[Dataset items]
- - - -
Each row comes from the steps of one path. Every step used is in the known rows, and no mark comes twice. Write the path behind each row, first mark first.
In the rows, zero is written as 128.
Known rows:
W > A: [136  96 110 142 153 106 161 114 166 142  99 129 114  81 103 153 155 115
 121 145 121 112 168 116 139 132 132 140 111 141 171 121  87 142  98 107
 143  67  72 122 139 153  97 117 136 131]
C > M > W > A: [156  78 138 151 139 130 147 129 148 153 104 149 108 129 102 194 143 132
 105 131  94 107 109 135 115 123 172 132 188 123 140 130  72 123 105  75
 116 128  94 125 152  96  88  70 118 128]
M > U: [211 113  99 120 153 138 146 145 188 148 128 103 133  93 160 167 148 106
 123 161 123 138 148 116 138  98 113 124 126 143 118 162  84 120 147  86
 114  66  74 140 111 174 119 127 163 128]
M > E: [196  92 109 144 164 123 107 185 151 125 132 123 102 115  94 141 157 123
 163  93 105 138 150 141 121 159  87 152 104 156 124 132 138 130 123  94
 113 103  85 142 135 179 126  60 140 126]
U > A: [104 129 113 167 152  88 139 112 168 135 138 128 138 106  89 148 182 131
 128 145 123 125 153 127 167 144  89 149 126 119 179 136 105 153 115 129
 125  70  75 113 125 160 112 100 156 132]
W > A > M > U: [142 110  83 109 170 129 171  98 197 177 123 106 120 108 173 158 134 114
  91 201 127  86 141 112 132 120 130 144 132 141 143 154  18 105 173 117
 131  92  47 119 108 141 128 162 166 137]
E > A > M: [105 102 117 151 146  87 158  99 159 169 140 120 132 165 142 143 143 117
 154 151 128 108 115 137 145 210  97 176 111 141 152 141  35 122 134 146
 127 133  87 122 119 124 107 164 144 162]
C > A: [158 123  96 167 133  80 151 125 119 134 121 104 141 115 120 149 164 141
 124 174  96 114 130 135 134 144 129 154 113 116 150 160 132 137 107 142
 146  70  88  92 128 160 102 101 148 113]
M > W: [211  93 128 147 155 125 132 147 145 143 106 123 110 130  89 176 141 128
 153 136 112 148 128 132 129  93 153  92 144 125 143 125  99 134  97  71
 110 120 100 153 151 151  87  57 155 148]
C > U > A > M > E: [114 142  88 114 155 109  55 135 148 145 165 127 147 159 133 142 164 156
  99 136  82 104 112 136 104 156  79 199 134 127 105 154  93 132 157 144
 104 132  62  95  83 144 150 113 138 119]
C > A > M: [124 113  84 173 146  70 157 106 111 156 141  97 129 174 140 140 156 167
 125 201  95  74 110 152 123 171 117 164 127 106 149 174  77 128 143 159
 145 106  82  71 119 148 113 135 167 135]
U > A > M > E: [ 86 119  96 162 177 103  97 141 161 144 164 126 110 159  88 127 167 147
 138 130 100  95 129 150 148 189  66 182 126 129 162 134  90 131 160 147
 112 131  62 113 112 148 153  86 166 137]
M > W > C: [200 124 101 114 168 114 136 176 137 133  96 108 115 155  87 194 147 127
  99 123 125 165 141 152 127  79 138  58 135 129 173 120 118 147 106 101
 105 120 123 164 145 168 110  98 148 160]
W > U > E > A: [ 89 158  88  95 130 120 121 122 147 118 123 145  88  62 113 200 115  89
 123 131 135 148 127 102 153 156  88 218  98 184 164  96 179  98 109  86
 102  70  70 133 140 168 125 139  86 128]
A > M > U: [182 104  91 126 165 134 151 124 177 170 142  96 124 155 180 156 142 128
 121 195 125 103 130 131 125 125 103 137 142 131 122 183  26 110 180 104
 113 104  64 124 101 161 127 158 182 155]
E > A > M > W: [137 104 124 145 153 105 143 112 148 174 131 126 116 177 115 168 125 117
 155 150 113 124  95 138 139 166 147 132 140 132 151 123  37 115 133 124
 106 175  97 147 141 103  98 114 146 166]
M > U > E > A: [119 169  78 103 140 166 128 118 179 146 133 136 103  73 136 185 126  66
 113 119 139 183 134 109 154 154  98 196  98 188 126 144 146 103 150 105
 107  73  68 152 125 149 135 124 113 113]
U > E > A > M > W > C: [ 70 170  71 108 166 130 133 134 115 150 118 131  76 191  83 196 124 112
  93 116 142 179 105 162 136 155 112 139 114 167 189 116 129 120 136 147
  95 169 118 162 151 133 142 133 120 164]
U > E > A > M: [ 47 139  85 154 149 123 142 100 133 157 144 142  87 158 110 162 139 113
 147 134 142 137 117 141 136 214  78 210 100 170 165 144  98 119 138 141
 115 122  83 122 136 132 131 139 126 154]
U > A > M: [ 67 115 106 173 162  82 143  96 159 157 147 120 132 162 104 137 174 150
 129 176 125  89 135 140 151 171  79 161 138 104 176 152  46 147 143 151
 125 105  66  96 118 146 125 132 186 154]
W > E: [113  82  77 122 170 124 145 155 112 123  89 127  85 100  87 149 161 108
 116 111 138 141 166 130 127 161 102 160  92 146 151 141 141 120  84  88
 135  83 109 124 131 160 115 102 146 134]
C > Q: [162  61 112 155 128 108 154 125 105 144 152 119 168 131 132 176 171 164
 160 129 123 147 136 132 143 104 144 136 137 126 146 134 117 156  64 106
 128 117  69 106 136 140  94 117 129 144]
M > W > U > A: [142 141 121 105 152  96 103 137 166 127 119 130 121  78  90 203 119 131
 107 165 104 122 120 103 172  71 143 123 164 107 186  80 128 114 110  71
  94  95  65 130 143 163 112  80 136 138]
W > U > A > M > E: [ 97 133  91 111 168  87  89 151 164 130 160 124  97 121 116 157 137 150
 116 156  98  74 122 127 158 160  63 192 137 127 163 100 112 101 165 115
  93 114  44 110 115 171 161 116 142 137]
W > U: [188 108 109 106 141  95 136 149 149 126 121 115 111  81 137 182 136 131
 134 171 120 107 142 109 137 108 101 142 132 130 155 109 116 115 108  61
 110  59  72 121 126 195 106 141 137 149]
C > A > M > E: [148 108  81 164 163  88 111 153 117 141 153 105 115 167 122 124 156 161
 131 157  77  81 110 160 113 191 107 184 110 126 126 157 117 115 159 159
 129 132  78  89 119 152 141  86 153 114]
W > C > U > A: [121 183  82  87 139  90 102 134 147 129 124 113 177 130 132 177 187 134
  42 139 113 148 145 130 124  93  85 131 115 120 148 140 127 164 110 152
 118  72  97 113  83 174 136 173 126 131]

Which path is each row?
[162  86  98 156 177 118 113 166 141 146 150 117  90 174 110 132 153 147
 162 125 108 103 131 160 111 185  79 162 119 140 134 146  82 121 155 116
 110 142  79 129 122 159 136  93 163 147]
A > M > E
[ 81 148  96 144 137 130 134 110 141 135 126 148  97 101  89 169 148  91
 145  98 140 173 135 126 148 192  89 199  83 182 161 127 160 129 103 118
 116  83  88 140 147 148 121 107 108 130]
U > E > A
[175  82 117 155 169 115 142 126 136 164 121 115 107 185 104 166 132 151
 155 167 112 114 111 146 114 123 137 104 161 112 155 144  46 128 133  95
 109 156  96 138 142 138  97  88 174 170]
A > M > W
[ 74 159  72 103 126 129  96  87 117 157 138 137 126 156 152 180 137 122
 113 146 118 144  99 126  93 188  85 226 109 169 102 163 110 118 133 135
 109 121  81 107 100 131 125 170 102 135]
C > U > E > A > M
[157 116 118 132 148 117 110 166 167 133 143 131 120 100 106 141 151  93
 158  72 102 148 130 133 144 204 100 185  88 172 128 113 126 120 122 123
 114 115  88 150 133 144 129  84 103 117]
M > E > A
[135 131 108 118 138 111 121 197 142 130 149 131 124 169 127 175 167 105
  92  53 107 146 103 168 123 218  77 184 124 172 123 134 124 117 134 146
 100 138 121 143 112 120 156 123  82 123]
W > C > M > E > A
[131 203  66  57 132 148  80 148 115 130 101 140 127 134 108 224 132  94
  54  93 117 216 105 133 100 100 135 143 110 176 128 112 187 127 100 116
  94 132 123 159 126 145 129 126  70 130]
M > W > C > U > E > A
[142 123 100 113 149 118 154 109 192 182 152 105 143 138 189 161 134  95
 122 175 125 117 111 118 150 176 111 169 123 148 124 161  15  95 182 132
 115 122  67 137  96 123 129 182 153 144]
E > A > M > U
[185 154  86 124 154  84 139 166 107 126 101  93 133 150  96 187 149 138
  71 155  96 150 121 157 135  87 169  82 125 114 176 123 158 136 104 141
 129 119 123 125 142 161 116  93 141 124]
M > W > C > A
[ 98 181  70  84 131 160 137 154 151 137 140 134 107 137 166 220 150  81
  41  98 144 176 108 143 129 167  76 190 132 188 125 167 145 100 168 134
  95  91 109 141 107 126 164 170  91 115]
W > C > M > U > E > A
[162 125  89 113 146  77 120 132 109 146 123 100 116 146 141 194 102 164
 102 229  75  71  80 127 126 103 163 137 167  96 155 117 105  87 144 104
 111 133  75  91 132 153 109 112 147 137]
C > A > M > W > U
[ 63 129  68  83 167 133  72 118 105 147 102 132 128 154 101 174 141 134
  58 153 104 128 106 123 100 119 135 162 147 111 127 146 104 112 120 114
 104 146  98 102 104 113 124 104 141 133]
C > U > A > M > W > E
[129 137  60 124 168 164 129 121 153 157 137 115  87 141 145 176 133 122
 113 172 140 134 134 137 117 133  80 171 127 162 132 181  94 101 186 101
 102  96  63 125 114 169 149 134 169 144]
A > M > U > E
[183  98 111 105 159 102 128 144 138 153 119 113  98 151 130 197 100 152
 134 194 105  87  98 125 126  91 139 110 175 111 163 112  65  96 137  61
  92 139  78 132 138 159 105 122 158 172]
- - - -
Begin at the line above that has "162 166 137]" and stop after the line that has "E > A > M > W: [137", copying each line exactly and adding nothing else.

ANSWER SECTION:
 131  92  47 119 108 141 128 162 166 137]
E > A > M: [105 102 117 151 146  87 158  99 159 169 140 120 132 165 142 143 143 117
 154 151 128 108 115 137 145 210  97 176 111 141 152 141  35 122 134 146
 127 133  87 122 119 124 107 164 144 162]
C > A: [158 123  96 167 133  80 151 125 119 134 121 104 141 115 120 149 164 141
 124 174  96 114 130 135 134 144 129 154 113 116 150 160 132 137 107 142
 146  70  88  92 128 160 102 101 148 113]
M > W: [211  93 128 147 155 125 132 147 145 143 106 123 110 130  89 176 141 128
 153 136 112 148 128 132 129  93 153  92 144 125 143 125  99 134  97  71
 110 120 100 153 151 151  87  57 155 148]
C > U > A > M > E: [114 142  88 114 155 109  55 135 148 145 165 127 147 159 133 142 164 156
  99 136  82 104 112 136 104 156  79 199 134 127 105 154  93 132 157 144
 104 132  62  95  83 144 150 113 138 119]
C > A > M: [124 113  84 173 146  70 157 106 111 156 141  97 129 174 140 140 156 167
 125 201  95  74 110 152 123 171 117 164 127 106 149 174  77 128 143 159
 145 106  82  71 119 148 113 135 167 135]
U > A > M > E: [ 86 119  96 162 177 103  97 141 161 144 164 126 110 159  88 127 167 147
 138 130 100  95 129 150 148 189  66 182 126 129 162 134  90 131 160 147
 112 131  62 113 112 148 153  86 166 137]
M > W > C: [200 124 101 114 168 114 136 176 137 133  96 108 115 155  87 194 147 127
  99 123 125 165 141 152 127  79 138  58 135 129 173 120 118 147 106 101
 105 120 123 164 145 168 110  98 148 160]
W > U > E > A: [ 89 158  88  95 130 120 121 122 147 118 123 145  88  62 113 200 115  89
 123 131 135 148 127 102 153 156  88 218  98 184 164  96 179  98 109  86
 102  70  70 133 140 168 125 139  86 128]
A > M > U: [182 104  91 126 165 134 151 124 177 170 142  96 124 155 180 156 142 128
 121 195 125 103 130 131 125 125 103 137 142 131 122 183  26 110 180 104
 113 104  64 124 101 161 127 158 182 155]
E > A > M > W: [137 104 124 145 153 105 143 112 148 174 131 126 116 177 115 168 125 117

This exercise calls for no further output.